AR: Like one of those friends you have to prep your other friends for 20 minutes before they meet him. ‘Here’s some thing’s that are gonna happen… and I wanna prepare you for this. He is gonna grab your butt. At some point.’

AT: ‘He’s also gonna be super racist. He doesn’t mean it. He doesn’t understand what it means.  He’s like a child.’

AR: ‘It comes from an innocent place.’

AT: ‘He may puke. He may poop. We don’t know. Just keep a perimeter.’

SSS: Would you be friends with Archer if he was a real person?

AT: I think I answered that question. (Laughs)

SSS: Aisha, when you go to record do you go in your pajamas or do you ever wear something special to get into Lana’s mindset?

AT: No…depending on where I’m recording I’m in various states of ‘I can’t believe she wore that’ on TMZ.com. I’m very, very lucky – the booth that we record in is, like,  down the street from my house. So, I’m there usually in whatever I slept in that morning. And the guy – the sound technician – he’s not pleased – I don’t think. I think he has some picture in his head. And then I just stumble in there looking like a hobo. And he’s like ‘Mm, she’s just a step away from ending up on the front page of Gawker’. But when I was in New York I dressed up because I had to walk around. But, no – I never dress up to be Lana. Lana is never wearing any clothes, anyway.

AR: Rarely.

AT: Rarely.
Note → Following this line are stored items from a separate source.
Each row below holds a small network's activations on one record, seen along a few directions.
Here are examples, each followed by its value of one field, Bado.
Other fields move the rows too, some of them a lot.
In the rows, 500 means zero.
Strong random noise was added to every row along 16 fixed directions; ignore it. To show where, here is one row again and again, with new noise each time:
336; 508; 591; 623; 555; 537; 527; 423; 469; 527; 572; 740; 312; 355; 643; 510; 464; 360; 514; 510; 379; 470; 323; 342; 478; 385; 482; 373; 633; 391; 526; 451; 218
197; 444; 342; 698; 276; 569; 693; 486; 479; 713; 598; 522; 509; 577; 526; 366; 452; 353; 660; 468; 482; 519; 391; 620; 474; 522; 815; 580; 646; 596; 606; 626; 448
509; 213; 633; 647; 326; 446; 685; 323; 580; 457; 431; 449; 541; 379; 727; 341; 409; 600; 583; 661; 329; 497; 677; 481; 573; 340; 293; 303; 287; 550; 375; 575; 431
785; 368; 573; 312; 235; 500; 745; 622; 544; 490; 521; 389; 747; 628; 549; 274; 359; 486; 796; 524; 326; 430; 717; 546; 509; 588; 314; 688; 428; 525; 496; 728; 692
330; 648; 489; 527; 407; 687; 571; 421; 560; 518; 538; 564; 395; 353; 340; 317; 329; 639; 404; 525; 453; 433; 741; 586; 408; 494; 596; 242; 605; 390; 479; 394; 365
563; 391; 554; 439; 503; 518; 497; 478; 364; 664; 452; 575; 605; 550; 499; 580; 400; 315; 592; 505; 406; 365; 628; 705; 464; 421; 559; 457; 490; 332; 471; 485; 283
182; 465; 133; 617; 728; 356; 758; 536; 605; 488; 584; 584; 461; 562; 443; 437; 443; 419; 545; 176; 592; 556; 466; 437; 454; 552; 716; 831; 478; 575; 642; 411; 428
526; 491; 498; 409; 544; 581; 634; 527; 675; 537; 437; 575; 414; 398; 583; 591; 334; 653; 551; 541; 465; 833; 542; 531; 511; 571; 497; 577; 571; 620; 508; 449; 573
780; 463; 669; 486; 766; 366; 234; 517; 436; 617; 453; 412; 525; 559; 545; 805; 472; 453; 451; 518; 632; 582; 796; 687; 625; 325; 454; 385; 201; 623; 355; 337; 426
677; 325; 485; 684; 701; 516; 534; 665; 591; 403; 518; 188; 606; 509; 599; 486; 650; 741; 538; 530; 732; 123; 629; 546; 549; 530; 537; 474; 344; 695; 476; 804; 406
563; 650; 627; 603; 775; 366; 386; 643; 623; 306; 902; 404; 390; 676; 509; 412; 444; 370; 589; 430; 502; 414; 700; 130; 543; 524; 387; 570; 335; 696; 477; 498; 409
431; 589; 610; 329; 786; 452; 257; 573; 564; 625; 674; 407; 693; 676; 272; 701; 535; 417; 700; 406; 549; 421; 511; 616; 491; 447; 482; 678; 632; 462; 473; 629; 396
671; 814; 613; 422; 235; 532; 675; 585; 562; 466; 468; 653; 510; 247; 539; 226; 478; 805; 512; 402; 543; 753; 417; 287; 609; 486; 149; 375; 460; 606; 521; 421; 939
391; 507; 504; 432; 530; 346; 497; 625; 438; 492; 692; 355; 571; 545; 313; 298; 572; 369; 611; 290; 544; 325; 709; 622; 487; 354; 502; 716; 394; 435; 597; 478; 437
553; 345; 604; 527; 397; 702; 637; 608; 480; 445; 514; 218; 642; 413; 706; 372; 515; 713; 610; 719; 609; 373; 502; 589; 541; 669; 572; 460; 340; 623; 512; 751; 552
459; 658; 790; 399; 622; 499; 346; 492; 585; 481; 533; 337; 219; 531; 362; 500; 609; 466; 302; 601; 537; 489; 559; 741; 522; 313; 461; 282; 436; 679; 391; 393; 332
420; 574; 616; 393; 631; 441; 508; 640; 461; 433; 686; 514; 503; 395; 551; 419; 560; 431; 639; 360; 541; 481; 361; 361; 537; 438; 355; 700; 453; 465; 613; 500; 490
300; 558; 415; 444; 504; 407; 486; 555; 520; 497; 633; 324; 559; 572; 388; 470; 529; 526; 575; 431; 631; 850; 527; 537; 527; 647; 678; 832; 434; 599; 588; 413; 744

492; 345; 602; 311; 561; 375; 531; 432; 444; 432; 402; 548; 294; 260; 667; 573; 445; 394; 426; 479; 443; 812; 591; 595; 568; 316; 369; 673; 319; 428; 539; 218; 499 : v3
713; 553; 401; 719; 452; 335; 360; 280; 463; 487; 482; 664; 535; 808; 413; 549; 531; 222; 456; 425; 371; 124; 512; 240; 486; 452; 406; 336; 675; 358; 337; 653; 439 : v2
551; 624; 618; 535; 461; 398; 311; 540; 574; 430; 671; 399; 461; 592; 503; 510; 650; 469; 558; 510; 519; 602; 363; 265; 578; 484; 344; 613; 583; 642; 489; 639; 722 : v8
400; 402; 475; 591; 577; 531; 566; 527; 689; 578; 602; 522; 635; 341; 633; 561; 324; 754; 736; 498; 505; 752; 589; 377; 564; 497; 432; 563; 497; 620; 510; 572; 551 : v1
663; 429; 438; 768; 449; 439; 594; 411; 780; 615; 274; 502; 481; 785; 433; 611; 654; 618; 444; 611; 441; 427; 376; 563; 506; 479; 515; 261; 741; 785; 319; 788; 447 : v3
174; 585; 499; 223; 854; 722; 589; 301; 637; 460; 343; 553; 544; 507; 417; 682; 369; 594; 375; 575; 523; 525; 180; 627; 422; 695; 552; 410; 527; 439; 377; 446; 336 : v7
528; 404; 307; 406; 652; 464; 548; 393; 596; 569; 245; 634; 615; 641; 311; 745; 377; 570; 433; 513; 410; 684; 621; 646; 395; 641; 627; 526; 597; 367; 420; 355; 420 : v2
293; 696; 502; 550; 591; 499; 594; 468; 754; 231; 777; 419; 199; 562; 479; 257; 378; 482; 424; 476; 464; 577; 564; 198; 506; 590; 460; 536; 444; 751; 481; 441; 535 : v7
229; 380; 622; 450; 528; 466; 459; 505; 518; 614; 546; 409; 645; 354; 445; 514; 599; 611; 659; 515; 507; 601; 421; 667; 515; 346; 465; 567; 521; 435; 536; 542; 401 : v1
522; 516; 475; 650; 639; 462; 414; 389; 588; 512; 416; 490; 458; 490; 523; 626; 619; 599; 412; 456; 624; 317; 376; 494; 548; 382; 443; 350; 569; 583; 404; 649; 453 : v1
548; 581; 618; 397; 388; 550; 464; 589; 275; 482; 639; 505; 273; 464; 662; 406; 362; 172; 434; 513; 472; 552; 608; 519; 533; 441; 539; 514; 260; 539; 575; 270; 506 : v8
506; 599; 462; 480; 561; 469; 377; 484; 615; 325; 628; 413; 185; 372; 692; 531; 474; 476; 410; 405; 639; 630; 455; 300; 636; 383; 344; 678; 446; 776; 542; 503; 798 : v5
507; 477; 323; 583; 382; 305; 509; 609; 395; 508; 409; 629; 498; 389; 530; 503; 734; 537; 472; 323; 582; 734; 257; 372; 534; 444; 469; 725; 546; 477; 679; 392; 747 : v5
677; 414; 439; 666; 267; 430; 677; 676; 343; 483; 506; 592; 368; 450; 576; 293; 560; 395; 502; 470; 419; 505; 637; 438; 447; 544; 646; 576; 522; 405; 652; 397; 433 : v4
434; 461; 431; 544; 602; 390; 389; 517; 376; 434; 398; 549; 348; 441; 395; 547; 723; 434; 268; 433; 537; 374; 424; 567; 423; 372; 565; 465; 513; 345; 570; 323; 306 : v5
639; 610; 422; 616; 296; 560; 417; 526; 418; 505; 629; 503; 257; 449; 509; 395; 389; 387; 441; 456; 524; 443; 826; 476; 498; 469; 655; 495; 605; 490; 564; 448; 578 : v7
632; 568; 623; 313; 608; 498; 472; 536; 484; 510; 463; 485; 571; 729; 455; 635; 495; 380; 521; 590; 454; 622; 382; 529; 481; 694; 519; 572; 478; 515; 427; 471; 513 : v4
386; 396; 669; 512; 378; 460; 491; 451; 770; 262; 675; 238; 254; 471; 412; 234; 582; 577; 507; 644; 299; 377; 702; 459; 454; 358; 335; 509; 642; 578; 456; 678; 396 : v6
564; 452; 408; 620; 318; 438; 654; 527; 601; 375; 512; 323; 331; 548; 555; 276; 505; 555; 411; 519; 518; 558; 668; 489; 536; 534; 543; 523; 358; 771; 498; 497; 671 : v6
335; 424; 354; 706; 344; 445; 566; 285; 503; 622; 439; 670; 390; 610; 546; 543; 382; 331; 452; 555; 338; 730; 466; 472; 473; 511; 686; 408; 576; 536; 445; 370; 441 : v6
436; 506; 511; 447; 325; 482; 496; 376; 473; 557; 442; 502; 490; 493; 374; 403; 431; 475; 430; 497; 415; 508; 705; 690; 476; 353; 474; 383; 447; 426; 456; 387; 502 : v8
341; 603; 510; 721; 546; 395; 452; 412; 547; 617; 562; 669; 527; 518; 485; 522; 479; 502; 508; 456; 495; 643; 431; 345; 576; 353; 434; 268; 424; 630; 440; 377; 450 : v2
537; 719; 534; 435; 549; 626; 361; 733; 554; 614; 695; 462; 598; 548; 285; 536; 477; 601; 646; 463; 576; 519; 618; 526; 459; 596; 605; 577; 728; 505; 580; 577; 533 : v3
278; 280; 509; 653; 506; 453; 441; 430; 585; 561; 558; 404; 470; 410; 544; 585; 596; 549; 625; 578; 478; 611; 490; 559; 504; 407; 616; 637; 685; 479; 540; 640; 376 : v4

Here are new rows. What is Bado for each?
415; 450; 501; 289; 418; 750; 610; 633; 483; 524; 569; 501; 276; 281; 649; 450; 412; 382; 607; 479; 467; 376; 379; 665; 454; 456; 583; 734; 759; 468; 687; 647; 430 : v6
402; 316; 370; 369; 535; 613; 549; 586; 397; 513; 622; 386; 753; 423; 682; 492; 312; 447; 738; 423; 581; 351; 553; 541; 535; 527; 511; 769; 304; 485; 621; 638; 593 : v5
724; 587; 711; 376; 564; 650; 251; 553; 378; 443; 468; 467; 368; 301; 637; 669; 546; 566; 372; 628; 608; 458; 480; 523; 546; 468; 413; 383; 488; 437; 492; 477; 531 : v8
145; 617; 412; 564; 387; 616; 548; 249; 512; 218; 722; 375; 587; 535; 394; 173; 388; 540; 468; 563; 454; 298; 547; 188; 416; 767; 550; 452; 478; 289; 450; 579; 571 : v3
479; 537; 547; 237; 525; 810; 377; 334; 739; 487; 481; 302; 429; 349; 502; 676; 236; 751; 509; 668; 551; 612; 687; 690; 511; 596; 505; 535; 725; 535; 380; 688; 678 : v1
366; 444; 611; 384; 601; 453; 632; 459; 608; 398; 482; 550; 536; 552; 477; 418; 558; 467; 545; 518; 321; 388; 243; 420; 451; 470; 285; 475; 509; 469; 448; 562; 328 : v6
520; 469; 571; 421; 446; 523; 427; 494; 533; 562; 614; 423; 645; 573; 520; 558; 372; 475; 709; 564; 446; 666; 600; 484; 549; 563; 483; 641; 518; 528; 472; 578; 628 : v7
786; 543; 619; 510; 319; 509; 471; 797; 321; 618; 563; 431; 782; 637; 575; 471; 630; 509; 706; 577; 556; 558; 351; 446; 556; 679; 514; 542; 419; 609; 565; 616; 699 : v6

So if I went to dress up like Lana, then you know… arrested. So I’m usually just in sweats. And I jump around a lot. I don’t know about the other actors on the show, but you have to make all of these pictures in your head. I do a lot of leaping and sweating and pulling my hair while jumping up and down. So doing that in what Lana is wearing would result in some type of terrible injury, I’m sure.

SSS: So are you able to consider that your exercise for the day?

AT: That has been my exercise the last few sessions. I gotta pull it together. But it’s very strenuous, if I do it right. And Lana’s also very intense. I do a lot of screaming. So if I don’t leave with a sore throat then I didn’t do my job Lana_Askthat day.

SSS: Speaking of screaming, my favorite thing that you say is, “YUUUP”. I just love that so much.

AT: We were talking about that yesterday, weren’t we Adam?

AR: We were. I felt guilty because it feels like I sort of co-opted Aisha’s real-life thing.

AT: I have lots of other things. I’ll come up with a new thing. I’m working on it now. And now it’s become a thing she (Lana) has done in a bunch of episodes. It’s gonna be my ‘Hey now!’ So I’m excited, I’ve coined a word.

SSS: It would be a great ringtone.We love it.

AT: Aaahh – are the people who could do that listening? Do they hear  the ‘it would be a great idea’?

SSS: I’ll put it out there. (Editor’s note: This is me putting it out there. Are you listening?!?!)

AR: We made a ringtone for the show. And I think it’s gonna be available on the website. It’s a rap song. Sort of a dirty South rap song. Archer’s got the ringtone, and it’s “Mulatto Butts”.

AT: (Cracks up in the distance) Our butts are pretty flat. It’s not the ass I would have chosen if I were going to laud one.

AR: So look for that on…ringtones dot gov.

Whether or not we have level 1 clearance to watch a show that’s this fun, we’re going to be able to have it in our lives and cuddle it dearly to our bosoms. So watch. Enjoy. And don’t try to re-enact the episodes unless you have amazing health insurance.

Archer premieres Thursday, January 14 at 10PM ET/PT.